The TIFF files were then converted to DjVu on a Linux machine at AT&T
using the command-line compressor "documenttodjvu" (part of the
high-end DjVu software suite developed at AT&T and commercialized by
LizardTech). The DjVu compression was performed one article at a time
to maximize the file size reduction obtained by sharing dictionnaries
of shapes accross multiple pages. Each article was saved as a separate
multi-page DjVu file. The total of the collection was reduced from
1,413MB in TIFF to 153MB in DjVu (pre OCR). A ratio of 9.2. A PDF
version of the collection would be slightly larger than the TIFF
version, as Acrobat merely encapsulate Group-IV encoded pages into a
PDF container.
The DjVu files were then run through the "djvurtk" command, an OCR
tool developed at AT&T Labs around Expervision's OCR Software
Development Kit for Linux. djvurtk runs the bitonal layer of a DjVu
document through OCR and embeds the recognized text into the "hidden
text" chunk of the DjVu document. The hidden text chunk of a DjVu
page contains the recognized text hierarchically organized into
columns, regions, paragraphs, lines, and words. Each object in the
hierarchy is annotated with the coordinates of its bounding box
on the page.
Two utilities were then used to convert the hidden text layer into
text files for subsequent indexing. The first one is "djvutoxml"

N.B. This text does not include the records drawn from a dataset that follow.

Every row gives one point. A path goes straight from each point to the next, and from the last back to the first. The post is the endless flat space through its rows: a point in 2 columns, a line in 3, a plane in 4, and so on, so that a path can go around it. How many times does the path go around the post? Going back the other way cancels.

Post (2 x 3):
[[ 10  -9  22]
 [-24  11 -19]]
Path:
[[ 48 -10  -4]
 [ 34  34   8]
 [-48  32 -10]
 [-48 -39   6]
 [-39  -6  32]
 [-38  32   1]
 [ 60   7   1]]
Times around: 0

Post, 8 rows:
[[ -8 -11   2 -11  -7   5   5  38 -25]
 [  0   0 -13 -29  12 -15   9 -13  -4]
 [ 21 -24   8  -8 -25 -13  18   6  -6]
 [-10  -3   2 -53   8  26  16   7 -15]
 [ 13  -5  26   5  -9 -32  -3 -13   2]
 [ 23 -11  20   9 -25 -16  19  13 -25]
 [ 11   3 -23 -20  12  20   1  12  -8]
 [-19  -6   0   8  19   1  10  14  -5]]
Path:
[[ 10  -1 -21  -8  -4 -14   6  14 -42]
 [ 15  -8 -11  -4 -22  -9   5 -13 -11]
 [-14  14   5  -3   1  -8   6  13  -3]
 [ 26  25 -10 -34  -3   2   4  10  -3]
 [  4 -12  -3 -23  13  17   9  33 -14]
 [ 12 -32  11  18  -4   4   8  25  -4]
 [-17 -16  25 -33  -1 -17  26 -17 -43]
 [-13  -5   6  -6  -2 -13  12 -19 -13]
 [  4  -5 -15  17 -11   8  21  16  -9]
 [  5 -18  -3 -22 -12   7  26 -18  -8]
 [ -3 -32  17  -3  -6 -23   0   1 -25]
 [ -6 -10   3   5  26 -22  19  -6  -2]
 [-12  -1   1 -60   9 -13  -9   1  -5]
 [  6 -19  -2   6   3 -12  10   9 -12]
 [  2 -27  -7   6  -4  -7  30  -3 -29]
 [ 15  -4  -9   5 -16 -15  -7  10 -11]
 [  6  -1 -14 -19  -6  -1  -7 -17  -8]
 [ -3 -29   5  16  -8  10  17   7 -28]
 [ 10 -13  11 -12 -17   8  10   5  -6]
 [-14  -8  -8 -32  -3 -14  15  10  -9]
 [  6   7  24  22   8 -17  16  14 -12]
 [ 12 -11  16 -13  -3 -16  13  -3  -8]
 [ 17  10 -12 -22  10 -16   6   7 -12]
 [ 12 -10 -15 -12  -4  -4  31   6  -6]
 [ 15   5 -11 -27   0   4   6  11  -6]
 [ 16 -33  20  -9 -23 -25  17  37 -20]
 [  3 -24 -17 -27   6  -1  30   8 -20]]
Times around: 2

Post (17 x 18):
[[ 11  -9 -20 -17 -19   6 -17 -20 -15   1  11   6   5 -15 -14   5   6  33]
 [  0  -6  -2  15 -24 -19  26 -26  -7  14 -45  30 -22  17  27  -1 -12  -9]
 [  5   1 -25  35  -3 -26  13  -6  -9 -13 -16  -9   6  16  48 -20 -15  20]
 [ 27   3   6   1 -16 -15  24 -22 -15  37 -60   9   7  17  21  20 -31  17]
 [ -8 -20   2  10 -36  20 -33   1  23  13  18 -32  23  -7 -23  -6  15  26]
 [-19  16 -14 -23  30  -5 -10  -5  18 -24 -16 -12  -1 -27 -20   8  11  13]
 [-11  39  11 -47  14 -17   3   5   2 -13  -5 -31   3 -25 -12 -19  37   4]
 [  5  20  -4  -5 -34  27 -17  -8   6  -5   9  -3  21   9  -4  25  47  25]
 [ 30  -6  -4  16   1  -6  -1   1   2  37 -15  28  -8  22  27   8  -9 -11]
 [  2  -8  16   6   2 -13  27  -7   1   2  -6  25 -17  17  25  11 -28  26]
 [-15  31 -17 -28   5 -35  34  19  -9  -7 -20   1  10 -11 -27  11  15  11]
 [-23   2  -7 -35  28  -2  22  -4   7  12 -22  11  18  -9  -8 -10  39  22]
 [-19   0  -9 -10 -11  43  -1 -23  -7   2  28 -35  22   1 -38  36  26  11]
 [  6 -18  -3   3  -7 -12  13   0 -10 -14 -20  14  20   2  31   6 -33  -5]
 [-29  29  -7 -29  14   4  -3   1 -15  -5 -12  -1  10  12 -24  -7 -10  16]
 [-22  23   3   9   3  15 -23 -15  -1   4  17   2  43 -27 -37   9  23  20]
 [ 18  -5   3  12 -15  36  -5   1 -11 -26  -4 -18   3  -6 -32 -24  37  27]]
Path:
[[-10  32  25 -21  27  -1  25  36   8  -7 -36  13  -3  -1 -38  12  54   8]
 [  7  -6  18  -5 -30  12 -22 -15   9   1 -49  30  22  13   0 -14  53  -1]
 [ -1  22  21   5   6  13  15 -13  -9  17 -10 -26  31   8 -15   1   4  -5]
 [ 11  34  17   4   8  10 -11   5  23   3 -39 -19   8  13  -2  -4   4   4]
 [-10  -4 -27   5 -30  14  17 -36  22  23   4 -17   7  26 -10  45 -16  39]
 [-28  38 -13 -22 -12  -9  20   3 -15  -4 -31 -11  13   2 -41  10  -7  36]
 [ 17  -2 -13   7  13  24  13   4 -45  10 -13   9  24  -4  -2  10  23  20]
 [ 30 -37  -5  11   5   8 -19   7   1  20  19   4  20  19  -1  54 -20  16]
 [ 14   7   6  35 -40  26  -9  -6   6   6  -7 -14   5  34 -25  -2  22   6]
 [ -4   4  16 -15  13  18  42 -32 -17   8 -28  14  -2   5  -6  -6  11  20]
 [ -3   2 -19 -19 -16  35 -26  -5  -4   1 -27  -8  36   0  21  -1  -8   1]
 [ 24 -12 -18 -15  12 -11   1  22   4   2  -9   6 -12  -8 -14  30 -15  26]
 [  0  -2 -11  -4 -13  15  16  -9 -14 -23 -31  -2 -11   5  20  11  16   2]
 [ -1  37 -20 -30 -10   6  19   9   6   3 -58 -16  -9  11  21  11  17  21]
 [ 40  22   6 -32  16  25 -10 -30 -11   7 -41 -18 -43  16  22  28   0  27]
 [  7  -9  -8   5   4  16   0 -15 -21  19   0  11  16  23  10   5  11   6]
 [-12  18   2   0  -7  -7   9  17   6 -17  34  42 -13  26 -33   0   1  27]
 [ 27  -5 -32  11 -14  10 -20 -17  -3  18  16   6   7  16 -16 -10  43  12]
 [-13  12  -6  17   8  38   1 -15   7   0   3 -22  34  29  -7  29   9   3]
 [ -9 -16 -15  18  26  15  -7  -8  21   6   3   9  -5  -1   9 -13   5  16]
 [-18  17  12   8  16  12  11  16  -5 -12 -29  11  10  -5 -11  -6  11  12]]
Times around: 3

Post:
[[ 19  17 -10 -26 -24 -14 -13   6  -2  12 -18 -13  19   9  -7  -9  25   7]
 [-51  -6   2  22  -5  14  -9 -15  16  18   9  16  -5  19  17  -1   8  -1]
 [  5  -9   2 -49 -15   5  33  24 -30  -2  15  25 -32  -8  -3  -9  27 -24]
 [ 10   6 -21 -30  -2   9   8  -5   6  -5  16   9  19   7  36   0 -15  11]
 [-16  14 -15  -8   4 -14 -13 -18  -6   0   1  -7  -9   6  11   2  25 -12]
 [-25 -16   7 -18  -4  26  27 -41  -2   2   5  19   0   9  41 -31   8   6]
 [  0  20   1 -15 -22  -9  -1 -15  11   6  -9   8 -33   1   9  13   3 -21]
 [ 22 -15   6  -6 -35  12 -41 -24   7   2   6   2  51 -25 -14  -1  36  -4]
 [  4   1 -13 -10  -5 -18  -6   4  -6  -6  -5  22  15  36   4  -1 -10 -29]
 [  9   0  -6 -15 -19 -10 -12  -7  -7  -3 -16  13  26 -24   0  -5  -3  19]
 [ 27   6  -7 -33   4 -15 -17   2  21  25  13  -7  12 -23   3 -23  10 -20]
 [-11  13  12 -28  20  23  26 -10   5  -2  -6  -1  -7  17  13  -1 -11  -7]
 [  6 -33 -38   2 -10  26  34  11   5  13  11  -4   9   7 -12 -26  14 -28]
 [-14  14 -11 -10 -22 -11 -10  26   5  -6 -14  10  -4 -10  27  -4   4 -41]
 [ -2   2  -9   8   5 -16 -12   2  15 -10 -10  -5 -24  31  -3  -3   7   4]
 [  3   6   5   7 -28 -14   9  28 -25   9   4  19  -5  -6  28   3   7 -49]
 [  1  47  -5  -4 -23   6 -26 -14 -28 -28   9  26  -1  43   7 -26   2 -28]]
Path (28 x 18):
[[-29 -13  -8   3 -13   5 -21 -24  13  -4  36  -7   2   0  20   4  48 -21]
 [ -7  10  35 -18 -18  21   1  11  -4  11  21  16   5  33   8 -23   2 -34]
 [  9   2 -32  -7 -19   6  20   3  10 -12  -2 -18   4 -25  23  19 -12  -2]
 [ 22 -14   8 -19 -21  -3  33  18   8   6   8  12  -8 -21   7  -4  20 -24]
 [-22  19 -17 -19  -4 -14 -26   0  15  11   6   5   0 -27  39  10  22  17]
 [ 11 -16   4   0 -10  -1  -7 -25 -10  23  -9  17  -8  11  14  -7  25  -7]
 [ -1 -23 -21 -13 -20 -12 -38  -8  -9 -20 -14  20  28 -17  15  25   3 -18]
 [  0   9 -27  -9 -21  -6 -36 -11  26  10   4 -12  13  12   5 -12   2   5]
 [  4  -7  28   9 -11 -27  27 -22 -18 -10  -4   5   0   6  17 -13  -6 -20]
 [-23  26  -2  -2 -16   7  22  13 -15  16   5  40   5 -25 -21  -4   2 -19]
 [ -7  -2 -21  11 -30  20  -2 -19 -23 -16  20  22   4  -4  20  13  27  -8]
 [ 31 -15  -4 -23 -27  -7 -12 -28   7   4   8  25 -25   4  -1  -6  25 -22]
 [  0  16 -16 -27  -2  16  -6  -3  32  22  -8 -19  19   6  24  21  11  20]
 [ 16  17  16  -1 -17  14  11  -7 -16  -8 -25  32  -2   3 -13 -22   3 -60]
 [ -2  15 -14   1  -7 -20 -41 -25   7  -6  18  13   7 -10   8 -28  13 -13]
 [  0  11  17 -30 -11   8  23 -34 -11  12 -12   4   2   5 -15   2  14 -27]
 [-26  20 -18  -4 -18  -7 -16 -14   7  15  18  26 -14  12   4 -18  24 -16]
 [ 21   0  -9 -26  15 -11   4  12  14  44   0 -15   1   3  14 -24  33  -8]
 [-12   6 -21 -19  10   6 -19 -19   5   9 -19   0   1   8  22 -16 -10   5]
 [ -3  -3 -16 -22 -19   8 -11 -36  10  18  -5 -24 -23 -29  -6  10  25 -15]
 [ 21   8 -12 -26 -33 -15   2 -12 -16 -32  19  -4  15  26  25  -7   3   3]
 [-32  24  10   6 -15  16  15 -21   5  21  10  24 -13  30   6  15 -12 -30]
 [-17  -1  15  27 -24   8   9 -25   1  13  13  46 -16  22  -8   7  19  -5]
 [ 20  11 -13  -2 -12  -1 -24 -18   7 -12   9   6 -35  16  -2   9  37 -46]
 [ -5   7   0 -17 -15   9  -4 -12  -6 -17 -32  14 -28  21   6   5   5  -9]
 [ 22 -10  -7  -7  -3  28  28  -2 -39   4 -25   4   9  17  -4 -14  18 -28]
 [-32   8   4   7  11   7 -31 -10 -17 -12   8  42   9 -14 -10  13  35  -9]
 [  8  -8   7 -11 -21  27   2 -15  24 -11  11  19   4 -34   0  12   1  -9]]
Times around: 2

Post, 17 rows:
[[ 17  -7 -10  -1  -7   0 -31  27  18  12 -21 -26 -10  21   1  -5   3 -27]
 [ 11 -12  11   4  -1   3 -10   1  10   0 -10  -8  14   3   0  19  -7  -9]
 [  8   7 -15  13  14   4  12   7 -23  -2  16  15  18   9 -12 -24  17 -26]
 [ 24  18   6  21 -17  43 -24   0   5  21 -29 -14  -9  18  -2 -11  -8 -21]
 [  0  -3  -9   5   8 -11  -3  12  17  12   6  -3   3  -5  10  -5  21 -13]
 [ -8  11  -3   3  -5  11  10  34  28  -1 -13 -12  -1   3 -27  16  -6 -17]
 [ 16   4  -4   8   5  25   2  -1  16 -14 -21  20 -17   9  16   3 -11 -21]
 [ 25 -29  23 -20  -8   3   6 -35   1  -3 -53  18 -11  42  -3  25  13   5]
 [  7  10  -6 -13  11 -34 -13 -24  20  -8 -18   7   0  18  -6  12  22  11]
 [-22   6   0   3 -15  -4   6   2  -1   5   4 -19   5   7  21  14 -21 -14]
 [-16  -1 -21 -16   3  19  10   8  29 -18  12  21  -1   4   7   4  -2  11]
 [  0 -10 -18  16  11  13  24  32   1  -2 -10   7   3  -6   2   1 -17  11]
 [  8 -16  -9   1   1   7   0  -6  11   7   4   7 -19  -3   4  -1 -19  -9]
 [  6  30  21 -10  -2 -12   5   0  -8  -5 -12   0   6  -3  -1   7  18  15]
 [-12  16 -20 -34   5   9  -1 -11  17 -12 -19 -10  11  -6  -6   5   0  -7]
 [-11  18  -8  12 -16 -10  -4  12  16 -20 -29   0   0 -12  -2 -25  12  37]
 [ 13  11  -8  -8  -5  -3  12  -2  29  -3  -9  12   4   1   3  -9  -2   0]]
Path (33 x 18):
[[  3  -2  13  10  32  25   1  15   6  -4 -27  26  -5  12  -7   8  36  27]
 [-28  12  20 -15 -28  -4  22 -10  -2 -21  13   9  -5   6  14 -18  16   6]
 [ 29  -5 -21   9  -9  15  -7   9  26  20 -36 -24 -10  29  -9  -6 -10 -29]
 [ 12   7 -19 -24   7   1 -27 -21   4 -14 -11  -1  10 -24   9  -9   9   6]
 [ 36  20  35   4 -13  14  12  14  -4  31 -13  -6  20 -22 -13  -7  15 -11]
 [-39  10  -1   5 -28  -5 -11   6   4 -11  13  21  12   9  23 -32  13  18]
 [  3   8   3  -3   3   9 -23 -22  23 -18 -25  35 -25  26  31  11  25   0]
 [-21  -2 -24 -25 -11  20 -21 -39 -11  12  -4   2  15  17  13   5 -10 -20]
 [ 31  12  -2  -4  -9 -23 -16 -37  39  11 -41  -2   7  -2 -34 -10 -13   4]
 [ 13  -8  24   6  -8  32   1  11  -8  26 -29 -26  27  21   8   3  11 -29]
 [-16   4 -24   1   9  -1  12  20  16  -1  -7  -7 -18   1   5  -5   6 -10]
 [ 16  10  -6 -17 -12   3 -18 -42  25 -19  -2  12 -12  19  23   9  -7  16]
 [ 34  -1 -10  18  11  -7 -14  21  17 -10 -20   6  -4  -3  24   7  10 -12]
 [ 24   7   3  -2  -7 -18 -11  10  23 -17  -5   8  26   2  -8  -4  15  14]
 [-14  -3   9  -6  -3  11   7  -6 -12   5 -17  -2   2   0  29  25  -8 -19]
 [ 13 -31   9  17   3  12 -16   0  -1  17 -24  -5  17  -2  27   0   2 -15]
 [ -4  -5  -2  -1 -21 -18 -21  -5  26  20   3 -29  -2   3 -16 -16   0 -28]
 [ 11  -2 -19 -26  19   2   1  -8  21 -19 -28   4 -23   1   9  -3  15  15]
 [ 21   4  -2 -12  -3  12   9 -20 -12  15   6  -5  16   0  -6   4  -2   9]
 [  6  15  -4  -9  -5   6 -20 -22 -15  16  -7  -5 -12  -1  26   1   7   1]
 [ -3  14  -9   3   2  -5 -20  28   0   7 -10  -5   5   3  -2   7  -1 -14]
 [ -5  32   1 -20  13  26   5  26  -1 -13  30   9   2 -30   7 -15  -3 -19]
 [  6  15  13   6   0  18  20  22  14   3  -5  -4  -5  12   1   2  -2 -19]
 [ 15   3  21   1  -6   4 -32 -13  35 -10   8  -1 -10  12 -10  10  32  -5]
 [ -1  21 -10  -1  13 -11  19   7  14 -26   1  23 -21  10   6  18  13   4]
 [ 39  24  26 -18  -7   8   3  -4  10 -41 -36  -2  28   2  21   7 -11 -10]
 [-25  13  -3  -6 -16  29  -3   8  10  -9  13 -10   7 -31 -18 -30  -8   3]
 [-23 -13 -15 -31 -16  -8  -5   8  19   5   2 -21  -4   7   6  -5 -17   0]
 [  0  -6 -21  -3  28 -21 -10  -5  44 -32 -60   7 -40  30   4  30   6  -2]
 [  5 -10   7 -10  -8   6 -20 -15  29 -13 -12 -10  15 -13   6   0  19   2]
 [ 23 -12 -21   4  24 -17  -5  14   4 -20  -8  16  -9  10   8   4   1  -2]
 [ 23 -10   2 -16 -18   2  12  19   4   7 -12  -5  15  18   3   3 -17 -21]
 [-10  -9  -2  13  20  -5 -26  32   5 -19 -22  17  -9   0   8  -8  32  -5]]
Times around: 4

Post (17 x 18):
[[ 13   8  21  13  44   8  -7 -30 -16  18  -1  17   9 -24 -18 -12   5  16]
 [-33   5  -1 -32 -19  21 -17  -1 -12  21  20  -7   6   8   6 -16   6 -26]
 [-29 -13 -19  22  -3  10  22 -18  -5 -21   6 -12  -8  -5 -27 -31  -7 -13]
 [-11   4 -16 -13 -15 -28 -23 -15   3 -10  12 -18  32  -1 -15  17 -14  -2]
 [-26  -1 -28  -6   4  -9 -27 -15 -36  -2  24 -15 -19 -18  -8  -8 -25   9]
 [-14 -13 -11 -19  29  -3  22   2  22   1  13  -7   1  -4   8  -4  -7  11]
 [ 11 -17 -10  -9   5 -23   5 -13  12  15 -10  28   5  21  -7 -30  26 -17]
 [ 28  -7 -23 -22   0  -3   4 -19   2  34 -19  -7  23  -5  18  23  14 -13]
 [ 24 -19  11   4  -2  18  10  10   0   7 -14  25  11   1  13   1  36 -37]
 [ -7 -13   3   5 -11  21  -1  25  -9  -3  17 -13  -2  18 -15 -29  20 -13]
 [  4 -28 -14 -21   5  -2 -21  -9  10  31 -10 -13  17 -14  -1  35   5 -24]
 [ 12  14  15 -28  -4   9 -12   4  15 -21 -24 -13  13  -6 -27   5   4  10]
 [ 10 -10 -13   5  25  -1  19 -24  17  -8  14  -9 -15  12  -7  22  -2  23]
 [-33  -7   8 -12  -9 -11  30  -4 -26  -9 -28 -22  11  16 -29  14 -20 -13]
 [ -7 -39 -19  12 -13   2 -20 -26 -13  -1   8   7   3  13  -3 -24  -5  31]
 [  1  -3 -25  -8 -52   5  20  13 -19  -1  21  -4   0  27 -44  14 -12  -1]
 [-11  29   6   7  23  -1  -9  16  12   9 -25   2 -24 -23   3   0 -17  -8]]
Path:
[[ 50   6 -20  14   5   9  22  13   2 -10 -15   7 -11   7  16  16   2 -24]
 [-37  46 -41 -36 -41 -10  14 -15   7   4  44 -13  23  42   0   7 -22  13]
 [ -1  22 -22 -10 -11   5   6   3  22   4  28   2   5  -7 -25   7  17  10]
 [-48 -55  20  -6  14  44  18  10  -8   7  -6  24 -44 -12 -41 -14  -1   3]
 [-14  -1 -12 -24   5 -33 -35  22  -6  40 -12   0  13 -15  -2  20  -8 -16]
 [ 33 -10 -19  -1  30  11  33  27   9  31 -11  11  10  -2  30   6   1  -4]
 [  5  -5  11 -12 -35  45   6  -8 -28 -19  29  -1  21  18  -6   0  -4  18]
 [ 22  -3 -14  -5  16 -32  -1   1  28  24 -41  -7 -11 -16  13 -11  14 -13]
 [ 10 -60  12 -30  49 -26  45  21  10  14 -55  38 -22  14  -9 -13  35  10]
 [-42 -20 -35   7 -22  23 -45 -18 -11  23 -24 -27  22 -19   4 -24   0  -6]
 [ 25   4 -20  -9  -1  -4  -3  -3 -16   0  20   1  22  -6 -27  -9   8 -20]
 [  3 -36   3  15   9  -2 -31 -25  16   4   3  13 -31  15   6   4 -11   2]
 [ 27 -17  -9   6   0 -25 -15 -22 -38   7   5  17  -5 -11  -6 -36  24  12]
 [  0  18 -13   7  17 -20  39 -27  -7 -34   0 -14 -14  21 -13  12   2  15]
 [-17  11 -53   1 -16 -13  31   7  -1  10  34  -3  22  -2  -1  -7 -14 -31]
 [  2  36 -11 -16 -24  -1  10  24  -8 -13  40   4  -8  14 -23  16  -9 -32]
 [  1 -23   1 -33  -9   2 -18  16   4  15   4 -22  -2   0 -10  -1 -15  10]
 [ -3   1 -10 -22 -16 -18  -5  21 -21  11 -38   9 -12  -7   6  -3 -14   3]
 [  1  25  -9 -22   0  15  -4  37 -15  -8  25  21   2 -29  12  -8 -16  26]
 [  6 -21 -32  49 -14  13 -16 -44  -7   9  -8  14  43  -3  13 -10 -17  14]
 [  0 -29  26   0  18   3 -19 -28  20   8  17  10  15  26 -21 -11   4   2]
 [-21 -29 -19   3 -25  36  11  -5  -7  -3 -38 -11 -19   8 -11 -10  -3 -28]
 [ -4 -21  -3  19  36   7 -11  -8  -9  26  33 -18  13  -7   1  20  13  -1]
 [ 20  -2  20  -7  -4  10 -15 -19  -5 -21  11   8   4 -27  -4  21  14  14]
 [-13  -7  16 -23  15 -28 -42 -30  18   0  -8 -29  13  20 -36  -9  17 -30]]
Times around: 2

Post, 17 rows:
[[ 21 -23 -13 -11   5 -21 -12   0  17  -5  23  -8   0  18  -3  -3 -27  10]
 [  2   3 -18 -30  16  38  -4 -13   7 -20  11 -20  -6  -4  -6   1 -13 -10]
 [ -6   3 -31  -3   5 -20  -6  15   7  -8  -8  13  15   6   3   2 -29  -9]
 [  9   2  -4   7  15   5   4  13 -11  -1  14   0   6  19  -3  -2   5  -3]
 [ 17   9  -5  -6   7 -21  -8   9  -1  -2  -4  -3   3   1 -18  -4  -2  11]
 [  6  16   0  14 -14  -1 -14  -2  14   9   8   5   2  -5  -2 -12 -13   4]
 [  0  -9  -6   4  27  -7 -13  -6  -7 -21   7  -6  -5   6 -16   3  -7 -15]
 [ -6   7 -22   9   2 -23  -3  -5  14   2  14  -4 -20 -10   8   3   6 -18]
 [ 15   4  -6   7   4  29 -20 -30  -9  -5  -1 -10  -7  12  13 -17   9 -14]
 [-13  -6  -5   2  -2  -5   5  12  -1   9  -1 -12   9  -1  24   8  -2   6]
 [ 10  -3 -11  20  -7  -1   7  -5 -16   1   0 -14 -18 -10   6   1   3 -28]
 [  6  10   8   4   5   6 -13   8  40 -10   1   2   3 -22  -5  -4   7 -17]
 [ 12   0 -13  19 -18  -5 -14  10   2 -15   9  -4  -1  -9  12 -12   8   0]
 [-13   3 -17  -5  -4  31  18 -31  11  -3  -5  10  -7 -23  13 -23   1  -6]
 [  8   3 -39   7   0  -1  -7  -1  -5  11  -7  -2  15  -3   0  15 -17  16]
 [  9   5 -12   0 -42  -1   2 -20 -26  12  -4   4   0   2 -14  14  12   1]
 [ -4   1  -3 -12  11  -8  30   4 -31  17  11   6  17  -5  21  37  -4   2]]
Path, 30 rows:
[[ -3 -20 -30 -14  -1  13  17   8 -12  -8   7   2   6  -7 -10  27   5 -17]
 [ 18   4 -39 -23  28  -8   5 -22  10  14   7  14  11 -15 -11  13 -33 -10]
 [ 15 -13  -9  -5  -8  13 -24  -9  11 -11 -19  -3  30   4 -23  13 -42  -6]
 [ 45  10   3  -8 -24  17  15  26   4  11  -1 -23  -1  17 -22  16  13 -24]
 [ 14   7 -11  11   2  11  23 -15 -41  12 -16  10  -3  10  -9   1 -12  -4]
 [ -1 -14 -45 -10 -16 -10  20 -10 -24  -7   5   2 -32 -25  20 -17  19  12]
 [ 36 -12  -8 -22 -16   9  -4  -5  -3  13 -24  -5  20 -13  -9  23 -17 -13]
 [ 20   5 -10 -10 -28  -2   6 -18 -20   9  -5   0   1 -11 -11  11  10 -29]
 [-20  -4   5  11   5 -31 -19 -14 -12   4  -3  -2 -12  -1  -1  -2   0 -16]
 [ 22 -21   4 -28  -7  -6 -13 -16  -7  -6   8 -19 -12 -21 -12  21  17  14]
 [  4 -20 -26  21  -3 -18 -23 -10  18   3  38   9  15 -15  11  20  42  11]
 [ -6  -7  19  -3 -21   1  14 -15 -10   5  11 -17  -9  -1   7   0  10 -25]
 [  3  22  -9   8 -19   0  10  16  -3   7  38  -3   1   8  -4  20  -1 -10]
 [ 38  -9   2  15  -6 -18 -12   9  16 -22  24  11  13   3 -28  32 -13   3]
 [ 14 -27 -14  23 -21 -14  -5   8  -8 -10  16 -21   9  23  18  22  -6 -15]
 [ -5   2 -27  -6  -7  31  35  13   1  -8   8  -4  -5  10  20 -10 -17  12]
 [ 18 -12  15  17   7  16  -3  -1   8   9  22  -9 -22  13  60 -28   9 -13]
 [ 22   9  -7 -21  -4  28   2  -6  23   1  25  23   8  -1  23  -8  -1 -21]
 [ 18 -25  -7 -20 -21   4 -15  -4   5 -10  31 -17  13   0  32   0  17  16]
 [-14  13  -8   8   9 -12  -9  -2  10   2  10  14   9  13  -2  22  -5 -36]
 [ -3  16 -27  15  -6 -22  -1  12 -11 -14   5   0  -3  12  -4   5 -17 -21]
 [ 27  -7 -21  24  -9  17  21  18 -19   3  -7 -12   2 -25   1  13   2   5]
 [ -5  -7 -31   0 -13 -24  -3   5   2 -11   2  -1 -26 -21 -20   3  33   5]
 [ -7  -1 -24  16 -27  22  -5  15 -17  -8 -28 -19   1 -17   2   0   8 -21]
 [ 15   3 -24  29   8   0 -41 -11 -14  11  16  -6   1  24  13 -14 -12  -8]
 [ -9  -9 -26   9   6 -15   0  32   2   1  12 -11  11  19 -12  -8  10  -1]
 [-24   3   4   0 -15  -4 -39  -2  -1   4 -20   5   4  -5 -15  -9 -51 -15]
 [ -3  15  -9 -10  14 -18  -7  -3   7  10 -13  19 -22  16  -9 -15 -30 -22]
 [-22  -1 -49  -5   1 -17  12 -18   3  -4  11  20  -1 -11  23   2  -1  38]
 [ 12  10  -4   4  -6  27 -11   7 -14  11  15   3  -3  18  12  18  -6 -22]]
Times around: 3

which turns the hidden text layer of a DjVu document into an XML-based
format. It was written by
Bill Riemers
(formerly at AT&T and now lead developer for DjVu at LizardTech), and
is distributed with the open source DjVu reference library.
The second utility is "djvused", a do-it-all DjVu manipulation utility
written by Leon Bottou
which was used to turn the hidden text layer into a Lisp-like
format.
The search capability was implemented by
Jeffery Triggs.
It consists of a few Perl scripts built around the
Glimpse search engine.